Swimming lessons in Bangladesh made law to stop drownings

Children play in the Turag river on the outskirts of Dhaka (file)

Many children in Bangladesh drown in waterways near their homes

The government of Bangladesh has made swimming lessons compulsory in schools, to reduce the number of children who drown in the country’s many waterways.

According to UN figures, about 18,000 children between five and 17 die each year because they cannot swim.

The education ministry says rural ponds and lakes will be made suitable for lessons and university pools opened up.

But some say the directive will be hard to implement because of a lack of pools in urban areas.

Drowning has been described as a hidden epidemic in Bangladesh, one of the most densely populated countries in the world and situated in the low-lying Ganges River delta.

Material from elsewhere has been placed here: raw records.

Each row of a before or after table is a point. The points were changed in one or more steps. Then noise was added and the rows were shuffled. The steps act on columns, c1 being the first. Name the steps. A step turns or swaps two columns, mirrors them in a line or flattens them onto one, adds a multiple of one to another, or multiplies or shifts one. Angles are multiples of 10 degrees, from the lower column toward the higher: turns from -170 to 170, lines from 10 to 170 but not 90. Use the fewest steps. Two steps may share a column if one is a turn and the other turns, adds or multiplies; they go together, in the order done. Otherwise the lowest column goes first.

Before (14 x 3):
[[ -3 -22 -34]
 [ -4  50 -13]
 [  6  -4  -2]
 [ 23  -7  63]
 [-36  -1  15]
 [-10   9  -6]
 [-13 -12 -18]
 [  7  -4  -5]
 [-18  43   6]
 [  0 -20  36]
 [  2   8  19]
 [-21 -44 -36]
 [ 30  37  25]
 [ 15  13  15]]
After:
[[-41 -43 -49]
 [ 46  -7  64]
 [-18  12  -3]
 [-10  50   2]
 [-26 -17 -20]
 [-35  41  20]
 [ -2 -24 -42]
 [ 17  -2  -7]
 [-73  -1  16]
 [ 11  -5  -5]
 [  0 -18  28]
 [ 61  39  38]
 [ 10   9  26]
 [ 27  14  20]]
Steps: multiply c1 by 2; add 0.3 times c2 to c3

Before, 11 rows:
[[-18  80  17 -42 -54  34  70  -8  11]
 [ 13  12  25  55  -8  20   8  56 -43]
 [-15   8  19   5  22  32   1 -37 -30]
 [-14  10  21 -13  23   1  -1  23 -58]
 [ 42  19   1 -20  -3  31 -11   3 -20]
 [  6  20  59 -11 -23  -6 -43 -17 -26]
 [ 22  -4   2 -15  36 -33  29 -12 -23]
 [-14  27 -42 -35 -62   1  32 -22  -6]
 [ 20 -35   7   0   0  -1  -3  12 -12]
 [-28   5 -23 -25  25  -9  -1   6   1]
 [ -7  33  13  19  -4 -14  -8 -27 -16]]
After (11 x 9):
[[ 42   5  10  -5  19  36  -2   6 -20]
 [  4  26  62 -12   2  -1  39 -17 -27]
 [-19 101 -61 -29  23  43  40  -6  11]
 [-13  -8   8 -10  20   7  20  25 -60]
 [ -6  26  11  16  22 -20   7 -26 -15]
 [-27 -11  -7 -29  14  -1 -24   6   2]
 [ 14  12   3  60   4   2  24  59 -43]
 [ 21 -36 -26 -27  21 -26  11 -14 -21]
 [ 21 -25   6   1 -22   2   7  10 -12]
 [-16  -9   5  18  18  26  18 -36 -32]
 [-18  69 -44 -31 -22  13 -29 -19  -6]]
Steps: add 0.3 times c1 to c5; turn c2 and c5 by 50 degrees; turn c3 and c7 by 70 degrees; turn c4 and c6 by -20 degrees

Before, 13 rows:
[[ 19  -2  -7  -5  14 -13  19 -28 -41  10  38  27 -30  10  44  59  14  41]
 [ 18   7  25   1  39  16 -10 -21   5 -49   0  39  15   5   3  -3  -7  54]
 [ 18  -1  11 -31  -5  10  58 -21  -3  -6  22  30 -37 -24  31  69   2  26]
 [ -1 -30 -19   6  24   8  17  15  -2  11   0 -18 -41   7  17   0 -19 -26]
 [ -7 -44  -4  32  -3  63  11  19 -15  24   1 -12 -36  36 -15   0 -18 -12]
 [ 24 -14  19   6  13   3   7 -19   6 -30  33  27  28  21 -17 -54  35  38]
 [  8  -9  -9 -16  11 -14  54  -6 -50   9 -10  38 -36 -22  13  38   1  47]
 [ 38 -15  12   4  54  29   5 -55  -6  -6  -2  23   7  -2 -23 -12   1  11]
 [  8 -11  29 -25  12  29 -19 -31 -20 -13   2   3  30  22   6 -53  12  25]
 [ 44 -59   1  31 -27  37 -17  39 -12  -3 -15 -11 -35 -22  -9  14 -29 -42]
 [-29 -43 -47  14 -20  37 -23  14  -1  33  -7   5 -21   6 -16  -7  -4 -29]
 [ 14   8   9  15  23  22  19 -54 -20 -37  14  41  47  32  16 -46  -1  13]
 [ -3  22   8  21 -13 -15  52 -26 -36  -7  37 -29 -22 -28  25  78   1  38]]
After:
[[ 16   7   8  38  26  25   9 -52   8 -37  12  -3  47  80  12 -47  -1   8]
 [  7  -9 -10  28  11 -10  20  -4  11   9  -7  22 -40 -63  14  41   0  46]
 [ 15  -4  12  14  -7  12  38 -23  21   0  21  26 -32 -63  34  72   1  30]
 [ 23 -15  13  23  16   3   6 -19   4 -28  38   7  33  56 -20 -55  35  32]
 [-30 -41 -44  12 -18  38 -20  14 -11  30  -4  -9 -21  18 -18  -3  -7 -29]
 [ 43 -59   5   2 -30  34 -17  35  -8   3 -18 -25 -44 -56  -4  14 -36 -42]
 [  4 -10  29  -7  13  35 -24 -33  -8  -8   1  18  29  58   7 -57  11  26]
 [ 14   4  22  37  35  20  -7 -23  -5 -54  -4  13  18  14   4  -1  -9  51]
 [ -3 -44  -4  -3  -2  58   4  21   2  26   0 -24 -40  91  -9   0 -17  -8]
 [ 36 -17  13  20  52  32   3 -54   2  -8   2   3  10  -5 -26 -14   1  12]
 [ -4 -32 -18 -14  22  10  10  19   7  13  -3  -5 -42  17  18   3 -17 -27]
 [ 21  -3  -9  20  16 -14  -7 -30  -1  13  34   6 -26  20  48  58  13  41]
 [  1  24   8 -20 -15 -16  29 -27  13  -4  35 -21 -23 -70  20  78  -1  39]]
Steps: turn c4 and c12 by -70 degrees; multiply c12 by 0.7; flatten c7 and c9 onto the line at 30 degrees; multiply c14 by 2.5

The victims are mostly children from poor sections of society who live close to major rivers, ponds and lakes.

Ponds are the main bathing place for more than two-thirds of the country’s 160 million people.

Education Secretary Nazrul Islam Khan told AFP news agency that an average of 48 people drown every day in Bangladesh.

“It’s a huge figure, which is 20 times higher than Australia,” he said.

He said one in four deaths of children under four was caused by drowning.

The BBC understands the government is to ask schools to provide monthly progress reports.

Experts say the country has been successful in preventing child deaths caused by diarrhoea and other diseases but drownings have not attracted as much attention.

BBC Bangla’s Sabir Mustafa says that children in rural Bangladesh grow up with water all around them and learn to swim from an early age, but children in urban areas, particularly the large cities, often have very little to do with water.

He says that the directive will be hard to implement because there are too few swimming pools in towns and cities.

He says there is an acute shortage of playgrounds in general, particularly in the biggest city Dhaka, and in many areas ponds and lakes have been filled up.